HVAC-systems are mounted in buildings and indoor spaces in order to create a thermally comfortable environment. Generally speaking, thermal comfort is defined as a condition of mind which expresses satisfaction with the thermal environment. However, this condition is difficult to reach since it is influenced by many parameters.
The mathematical formula according to which thermal comfort is determined in prior art is already quite elaborate and complex.
US 2015/0045981 A1 for instance describes a control system for an air conditioning apparatus in which thermal comfort is identified with a Predicted Mean Value (PMV) of 0. The PMV in this system is computed according to the formula in ISO 7730 which includes atmospheric temperature, mean radiant temperature, wind speed, relative humidity, clothing amount and metabolic amount. Among these parameters the metabolic amount is determined to be a measured quantity. Therefore a metabolic amount measurement device, such as a pedometer, is provided recording every step or movement of the user.

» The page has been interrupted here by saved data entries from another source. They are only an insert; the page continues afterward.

Below are the code and all the weights of a small trained network. Each question names an input and a target symbol and asks about switching units off, where a switched-off unit gives its printed mean instead of its output.

import numpy as np


def w(rows, s, z=0):
    codes = np.array(rows[::2]) - 128.0
    scale = np.full(codes.shape[1], s)
    scale[-1] = z or s
    return codes * scale


def norm(h):
    return h / np.sqrt((h * h).mean(-1, keepdims=True) + 1e-5)


def f(y):
    return np.maximum(y, 0)


def softmax(a):
    e = np.exp(a - a.max(-1, keepdims=True))
    return e / e.sum(-1, keepdims=True)


def log_softmax(a):
    a = a - a.max(-1, keepdims=True)
    return a - np.log(np.exp(a).sum(-1, keepdims=True))


def net(x, mask):
    ids = ['ΘΞΣΩαβγδζψ'.index(c) for c in x.split()]
    T = len(ids)
    res = E[ids] + P[:T]
    r = norm(res)
    for j in range(3):
        rows = slice(3 * j, 3 * j + 3)
        q, k, v = (r @ M[0][rows].T for M in (Q, K, V))
        z = softmax(np.where(np.tri(T) > 0, q @ k.T / 3**0.5, -1e9)) @ v
        o = O[0][rows]
        res = res + np.where(mask[j], z, o[:, -1]) @ o[:, :-1]
    y = f(norm(res) @ A[0][:, :-1].T + A[0][:, -1])
    res = res + np.where(mask[3:11], y, B[0][:, -1]) @ B[0][:, :-1]
    return log_softmax(norm(res)[-1] @ U[:, :-1].T + U[:, -1])


Q, K, V, O, A, B = {}, {}, {}, {}, {}, {}
E = w([
[171,251,96],'Θ',
[124,81,173],'Ξ',
[56,120,104],'Σ',
[56,133,112],'Ω',
[121,77,166],'α',
[110,105,162],'β',
[166,108,124],'γ',
[129,158,165],'δ',
[122,71,175],'ζ',
[118,71,131],'ψ',
],0.021)
P = w([
[30,216,2],'0',
[86,137,204],'1',
[75,146,204],'2',
[71,153,208],'3',
[149,125,171],'4',
[133,129,171],'5',
[137,140,168],'6',
[137,137,172],'7',
[131,126,181],'8',
[124,114,175],'9',
[134,130,171],'10',
],0.006)
Q[0] = w([
[214,133,86],'H0',
[241,87,139],'H0',
[62,202,185],'H0',
[173,90,200],'H1',
[86,119,90],'H1',
[229,90,63],'H1',
[201,197,204],'H2',
[121,103,185],'H2',
[147,3,153],'H2',
],0.016)
K[0] = w([
[173,105,209],'H0',
[243,73,178],'H0',
[108,118,64],'H0',
[102,80,85],'H1',
[155,183,202],'H1',
[149,76,230],'H1',
[165,248,150],'H2',
[90,143,181],'H2',
[147,59,188],'H2',
],0.017)
V[0] = w([
[228,146,152],'H0',
[214,89,32],'H0',
[209,186,174],'H0',
[129,254,108],'H1',
[192,140,176],'H1',
[198,166,171],'H1',
[223,162,178],'H2',
[163,112,76],'H2',
[193,67,136],'H2',
],0.015)
O[0] = w([
[47,103,210,50],'H0',
[8,201,95,69],'H0',
[96,97,230,38],'H0',
[166,178,129,4],'H1',
[192,135,129,35],'H1',
[191,180,109,2],'H1',
[90,102,101,102],'H2',
[85,140,147,61],'H2',
[98,193,81,163],'H2',
],0.011,0.0093)
A[0] = w([
[132,161,94,218],'N0',
[141,102,127,99],'N1',
[71,45,168,122],'N2',
[226,154,143,3],'N3',
[203,14,195,58],'N4',
[206,237,129,228],'N5',
[222,162,67,122],'N6',
[2,158,89,224],'N7',
],0.013,0.0054)
B[0] = w([
[78,142,223,182],'N0',
[139,143,160,150],'N1',
[102,103,67,249],'N2',
[1,83,104,158],'N3',
[51,48,193,242],'N4',
[150,236,85,183],'N5',
[125,182,218,217],'N6',
[98,31,168,254],'N7',
],0.0095,0.0077)
U = w([
[95,206,179,187],'Θ',
[164,103,148,41],'Ξ',
[147,169,98,206],'Σ',
[154,168,129,205],'Ω',
[165,98,111,56],'α',
[184,111,152,40],'β',
[6,190,190,21],'γ',
[151,124,246,141],'δ',
[156,109,139,2],'ζ',
[77,125,51,188],'ψ',
],0.018,0.0045)

Each question gives the input, a string of symbols that net reads in full, and the target symbol t.
The units are the heads (3 rows each of Q, K, V and O) and the neurons (one row each of A and B). Each row of codes is followed by its name. A weight is (code - 128) times the scale printed after its matrix; where a second scale follows, it is the last column's (O, A, B and U).
mask holds one flag per unit, heads first, then neurons. A switched-off unit (its flag False) gives its mean, the last column of its rows in O or B, instead of its output. The means were averaged over made-up inputs and are rounded, as every weight is.
A unit's drop is (log p(t) with every unit on - log p(t) with that unit switched off) / (log p(t) with every unit on - log p(t) with every unit switched off).
The circuit of an input: a set's keep is (log p(t) with only the set's units on - log p(t) with every unit switched off) / (log p(t) with every unit on - log p(t) with every unit switched off). Starting from all 11 units, units are removed one at a time, each time the one whose removal leaves the highest keep (on an exact tie, the one counted first), for as long as the keep stays at least 0.8.
circuit, biggest first: the units of the circuit, biggest drop first
unit that matters most: the unit with the biggest drop
k most important neurons: the k neurons with the biggest drops, biggest first
which heads matter: for each layer, one digit per head in row order, 1 if its drop is at least 0.15 and else 0, layers parted by /
drop when u is switched off: that unit's drop, to one decimal
input ψ δ δ Θ δ ψ, target δ: which heads matter	100
input Ω Σ γ δ ζ ψ δ γ Ω, target Σ: which heads matter	100
input ψ ψ ψ ζ, target ψ: circuit, biggest first	(H0)
input δ ψ α, target δ: which heads matter	110
input Θ Ξ α ζ, target Θ: circuit, biggest first	(H1, N5, N7, H0)
input γ ψ Θ ψ, target γ: which heads matter	110
input ψ ψ ψ Ω β ψ Θ, target Θ: which heads matter	000
input δ Θ Ξ α, target δ: circuit, biggest first	(H0, H1)
input δ ψ Θ ψ δ δ ψ δ, target δ: which heads matter	111
input δ ψ ψ ψ, target δ: circuit, biggest first	(H1, N6)
input δ ψ γ ψ δ Θ, target Θ: circuit, biggest first	(H1, N5, H0, N6)
input Θ ψ ψ δ β, target Θ: circuit, biggest first	(H1, N5, H0)
input δ Ω γ γ β β, target δ: 3 most important neurons	(N6, N4, N2)
input γ Ξ ψ ζ, target γ: unit that matters most	H0
input ψ ψ ψ Ξ, target ψ: which heads matter	110
input Θ γ ψ δ, target Θ: 3 most important neurons	(N5, N7, N4)
input δ ψ δ ψ δ, target δ: which heads matter	011
input ψ ψ δ γ, target γ: drop when N3 is switched off	0.0
input β γ ψ γ γ ψ Ξ α, target γ: drop when N7 is switched off	-0.2
input α γ Ξ Ξ δ Θ Ξ γ γ δ α, target γ: drop when H0 is switched off	1.7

The drawback of this control system is that a constant monitoring of the user is required. Not every user, however, is willing to carry along a pedometer or another metabolic amount measurement device. Therefore the success of this control system depends on the compliance of the user.
Another approach to determine the thermal comfort of a user or occupant is known from US 2016/0363340 A1 . This air conditioner control system operates with a metabolic amount which has been adjusted based on specific weight, height and age of a user. This may help some users to feel thermally more comfortable. However, if the user does not have a standard body shape and is rather muscular or fleshy, the adjusted metabolic amount is not appropriate and the HVAC-system causes under- or overheating/cooling. This does not only lead to a feeling of discomfort for the user. It also causes an increased energy consumption for the domestic technology in the cases of overheating and overcooling.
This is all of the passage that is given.